As a 22-year-old woman with zero real relationship experience, I'm turning to AskMe in this time of indecision. One of my best friends wants to date me, and I like him, but I also want to make out with boys I might like more. Does that make me a bad person? Should I forget about the other boys? Details inside, naturally.
posted by jouir to human relations (33 answers total) 4 users marked this as a favorite
There is a guy, let's call him A, who I have known for about 5 years now. We became increasingly close friends over time despite only seeing each other in person about once a year for short periods of time (we have always lived apart) - we talked via texting or online chatting nearly every day. About a year ago, our formerly platonic relationship began taking a more flirtatious turn. By the end of last summer, we were sexting regularly, and we had a good sexual compatibility, but we both maintained that it was without romantic feeling. We were just friends who happened to want to fuck each other. I think it started becoming a little one-sided here, because he was also physically attracted to me, while I was mostly sexually attracted to him: his body didn't really do anything for me on it's own, but I was turned on by the idea of having sex with him. This led to us getting together in the fall and we had sex - my first time. The sex was fun and we had a good time. By the end of our visit, though, he mentioned that he might be developing feelings for me. When he brought it up I gently expressed that I was flattered but didn't feel the same way.

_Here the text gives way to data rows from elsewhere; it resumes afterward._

J85: [ -1.3 -11.2   9.9  40.7  25.3 -45.2  16.4  14.0  30.8  -6.5   4.4  45.8
  19.4  12.8]
J950: [ 16.0 -15.9  14.1 -47.0  11.3  20.0 -66.8  40.3  26.1   0.5  -0.5   9.4
 -10.4  32.7]
J673: [ 17.6  13.3 -11.9  32.7  35.6  13.0   6.4   2.7   2.8   1.3  21.8  -0.8
   3.1  62.1]
J540: [-41.5  -3.2  14.0 -47.1  -3.8  -6.1 -17.8 -39.6 -43.6   9.6  53.6  13.4
   4.1  -8.2]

A is very stubborn, though, so it did not end there. We spent the next few months attempting to remain friends, but it was complicated by
1) He began being increasingly romantic/affectionate in our (still online) communication, telling me sweet things, talking about how beautiful I am, how much he appreciates me and likes me and misses me
2) Although I didn't feel the same way, it's hard to not enjoy that kind of flattery, so I would respond positively
3) Because of these things, A started getting frustrated when I still maintained I did not want to date him.

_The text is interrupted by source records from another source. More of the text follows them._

Here is a tiny trained network, its code and every weight. The questions are about switching its units off for an input and a class, where a switched-off unit gives its printed mean instead of its output.

import numpy as np


def w(rows, s, z=0):
    codes = np.array(rows[::2]) - 128.0
    scale = np.full(codes.shape[1], s)
    scale[-1] = z or s
    return codes * scale


def norm(h):
    return h / np.sqrt((h * h).mean(-1, keepdims=True) + 1e-5)


def f(y):
    return np.maximum(y, 0)


def log_softmax(a):
    a = a - a.max(-1, keepdims=True)
    return a - np.log(np.exp(a).sum(-1, keepdims=True))


def net(x, mask):
    res = np.array(x, float).reshape(1, 5) / 4 @ E
    u = 0
    for l in range(4):
        y = f(norm(res) @ A[l][:, :-1].T + A[l][:, -1])
        res = res + np.where(mask[u : u + 3], y, B[l][:, -1]) @ B[l][:, :-1]
        u += 3
    return log_softmax(norm(res)[-1] @ U[:, :-1].T + U[:, -1])


A, B = {}, {}
E = w([
[113,155,148,149,84,199,212,146,143,178,100,81],'x0',
[174,121,134,132,134,192,82,2,145,125,194,122],'x1',
[165,114,195,118,137,118,105,188,33,184,245,111],'x2',
[155,166,121,79,143,148,18,186,205,125,113,84],'x3',
[175,166,187,124,43,41,138,97,178,122,132,140],'x4',
],0.0095)
A[0] = w([
[88,99,52,43,151,122,114,7,126,106,205,77,40],'0.n0',
[195,20,135,63,253,4,91,152,172,10,169,210,2],'0.n1',
[69,123,107,46,217,208,77,145,108,106,102,20,117],'0.n2',
],0.0049,0.0042)
B[0] = w([
[92,112,114,220,75,170,77,183,60,123,96,95,195],'0.n0',
[40,30,237,92,155,253,121,79,157,197,82,177,239],'0.n1',
[200,115,190,125,74,70,180,157,159,68,220,128,255],'0.n2',
],0.011,0.0038)
A[1] = w([
[26,118,94,79,189,46,136,231,99,125,88,134,18],'1.n0',
[89,20,1,151,217,142,211,157,90,66,215,132,128],'1.n1',
[140,125,22,65,190,173,148,53,171,26,32,119,4],'1.n2',
],0.0052,0.0039)
B[1] = w([
[171,131,137,198,90,173,73,138,121,175,4,122,195],'1.n0',
[167,122,120,49,107,79,145,75,143,43,110,154,253],'1.n1',
[71,141,108,175,137,58,156,220,102,145,190,165,201],'1.n2',
],0.015,0.0039)
A[2] = w([
[70,127,129,205,136,124,104,127,169,66,104,112,33],'2.n0',
[198,166,129,58,207,126,82,136,1,214,153,113,63],'2.n1',
[107,187,54,155,121,171,69,54,98,117,204,89,4],'2.n2',
],0.0083,0.0032)
B[2] = w([
[152,210,140,116,233,95,104,188,78,135,218,153,225],'2.n0',
[78,224,2,154,128,50,185,187,191,127,120,219,252],'2.n1',
[148,137,112,251,33,157,84,154,91,146,49,99,194],'2.n2',
],0.013,0.0033)
A[3] = w([
[254,142,129,65,191,148,55,203,184,171,126,72,142],'3.n0',
[92,177,124,111,104,241,201,173,158,200,155,36,13],'3.n1',
[115,161,83,76,80,211,218,124,157,158,102,122,5],'3.n2',
],0.0078,0.0032)
B[3] = w([
[107,2,87,177,96,81,183,42,87,79,151,11,255],'3.n0',
[110,34,116,107,232,204,8,81,146,125,161,247,219],'3.n1',
[91,42,81,6,136,194,60,145,112,130,200,171,192],'3.n2',
],0.0097,0.0046)
U = w([
[75,218,45,152,201,88,146,208,171,124,209,208,143],'0',
[68,44,111,58,211,205,60,139,128,150,150,206,94],'1',
[180,121,93,220,57,178,87,182,63,133,45,116,157],'2',
[124,85,85,113,112,74,168,90,117,93,150,117,206],'3',
[196,146,170,22,71,79,147,132,183,30,166,148,167],'4',
[117,151,141,91,191,117,152,117,88,141,142,79,84],'5',
[170,245,149,91,218,196,158,130,132,166,104,59,1],'6',
],0.012,0.008)

Each question gives the input, the list of numbers given to net, and the class t.
The units are the neurons (one row each of A and B). Each row of codes is followed by its name. A weight is (code - 128) times the scale printed after its matrix; where a second scale follows, it is the last column's (A, B and U).
mask holds one flag per neuron, layer by layer. A switched-off neuron (its flag False) gives its mean, the last column of its row in B, instead of its output. The means were averaged over made-up inputs and are rounded, as every weight is.
A unit's drop is (log p(t) with every unit on - log p(t) with that unit switched off) / (log p(t) with every unit on - log p(t) with every unit switched off).
The circuit of an input: a set's keep is (log p(t) with only the set's units on - log p(t) with every unit switched off) / (log p(t) with every unit on - log p(t) with every unit switched off). Starting from all 12 units, units are removed one at a time, each time the one whose removal leaves the highest keep (on an exact tie, the one counted first), for as long as the keep stays at least 0.8.
units of the circuit, in order: the units of the circuit, biggest drop first
k most important neurons: the k neurons with the biggest drops, biggest first
k most important neurons of layer l: the k neurons of layer l with the biggest drops, biggest first
drop of u: that unit's drop, to one decimal
input [-1,-3,1,-3,-6], class 4: units of the circuit, in order	[1.n1]
input [7,2,5,8,2], class 3: 3 most important neurons	[3.n0; 0.n1; 0.n2]
input [5,5,-1,-5,4], class 1: 3 most important neurons	[1.n1; 0.n2; 3.n2]
input [0,7,-2,5,-8], class 4: 2 most important neurons	[0.n2; 1.n1]
input [-2,-2,-4,5,5], class 3: 4 most important neurons	[3.n0; 2.n1; 1.n1; 2.n0]
input [7,-4,-8,-2,-4], class 0: 3 most important neurons	[1.n2; 0.n1; 2.n0]
input [-5,2,-7,-1,-4], class 0: 2 most important neurons	[1.n2; 2.n0]
input [-4,-8,7,-6,-7], class 2: 2 most important neurons	[1.n0; 2.n0]
input [-5,7,-1,1,1], class 2: 2 most important neurons	[2.n2; 0.n0]
input [1,-1,-4,0,-7], class 4: units of the circuit, in order	[0.n2; 1.n1]
input [-2,-8,-4,-1,6], class 2: 2 most important neurons	[1.n0; 0.n2]
input [-3,8,-3,-1,-5], class 2: 2 most important neurons	[0.n0; 2.n2]
input [4,2,6,-4,-6], class 0: 2 most important neurons	[2.n1; 3.n0]
input [-7,-7,-6,-6,4], class 1: units of the circuit, in order	[0.n1; 0.n2]
input [8,-3,7,-8,-1], class 1: units of the circuit, in order	[3.n1]
input [6,7,-8,6,-2], class 0: 3 most important neurons	[1.n2; 2.n0; 0.n1]
input [-7,7,7,5,5], class 0: 2 most important neurons of layer 3	[3.n1; 3.n2]
input [5,6,-1,7,-6], class 3: 2 most important neurons	[0.n2; 3.n0]
input [-1,0,5,8,-3], class 3: 2 most important neurons	[0.n2; 3.n0]
input [-6,3,3,4,5], class 1: units of the circuit, in order	[0.n1]
input [4,7,-8,8,0], class 0: 2 most important neurons of layer 1	[1.n2; 1.n1]
input [4,-7,-6,6,4], class 2: 2 most important neurons of layer 0	[0.n2; 0.n1]
input [5,-6,1,8,1], class 3: 2 most important neurons of layer 0	[0.n1; 0.n2]
input [-3,2,-4,3,1], class 0: 2 most important neurons of layer 3	[3.n1; 3.n2]
input [3,-6,1,7,-6], class 3: drop of 3.n0	0.7
input [3,-4,-6,-3,-3], class 0: drop of 1.n2	0.7
input [1,2,-6,7,-5], class 3: drop of 3.n0	1.4
input [5,7,-5,-6,6], class 2: drop of 1.n0	-0.5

After a while, I realized that I did have some feelings for him, but I still wasn't open to the idea of dating for reasons which I'll explain below. The frustration of not understanding my reasoning for dating/getting rejected all the time became too much and A cut off contact with me. During this time, I realized that I do care about him a lot, miss him a ton, and I have contemplated often trying to date him. He's not perfect (he can be arrogant, blunt, has trouble accepting affection, and has some familial issues), but he's also often kind, generous, crazy smart, interesting, and thoughtful.
But... I'm still conflicted, which is where AskMe comes in. My reasoning for why I don't think we should date is:
1) We're indefinitely long distance. Certainly until we finish school in the next few months, but then he's 100% sure he's moving to one city that I don't have much interest in. It wouldn't be awful to live there, but there are a number of cities I'd rather be in and I don't like the idea of applying to jobs there just to be with him.
2) I'm worried about my lack of physical attraction to him... while it's increased since we had sex, and I still am sexually attracted to him, there are a number of guys who live in my city currently that I find more attractive than him. Never having been in a relationship before, I worry about wanting to cheat or feeling like I'd rather be with someone more my type.
3) Sort of along similar lines: the culture of partying at my school is such that on any given weekend, I could probably find a cute guy to hook up with. I have done this so far, and I like doing it! To the point where it's perhaps my biggest barrier to this relationship. I feel like if I commit to dating A (and he is only interested in exclusivity), I'm missing out on all the fun making out, and perhaps an opportunity to date someone who is maybe just as great a guy as A and more within my physical type. This is exacerbated by a guy I've been hanging out with lately who seems fun and sweet, who has expressed attraction to me, & who is more my type - circumstances mean we haven't had a chance to pursue anything further, but the fact that he exists makes this hypothetical other option more realistic. Every time I consider texting A and telling him I'm ready to date, I think about this other guy and wonder if maybe he'd be better for me (even though this other guy would only be a short-term/casual thing).
4) Like I said above the cut, I've never been in a relationship before (although my pseudo-relationship with A may count as one). I worry that going directly into an exclusive LDR as my first relationship will create more problems than the happiness it might bring.
A argues that I should stop worrying about what might happen (because all my reasons are hypothetical/future possibilities, not anything that's happening right now) and just do what makes me happy now; which, yes, includes talking to him at the level we were at which was sort of a pseudo non-exclusive relationship. But I'm a very analytical person who finds it hard to just jump in and take risks (see: the length of this AskMe question).
So I suppose my final question is: should I just go with what I have, take the risk, and forget about the possible other guys out there, and if so, how do I let go of the desires to have what's in front of me?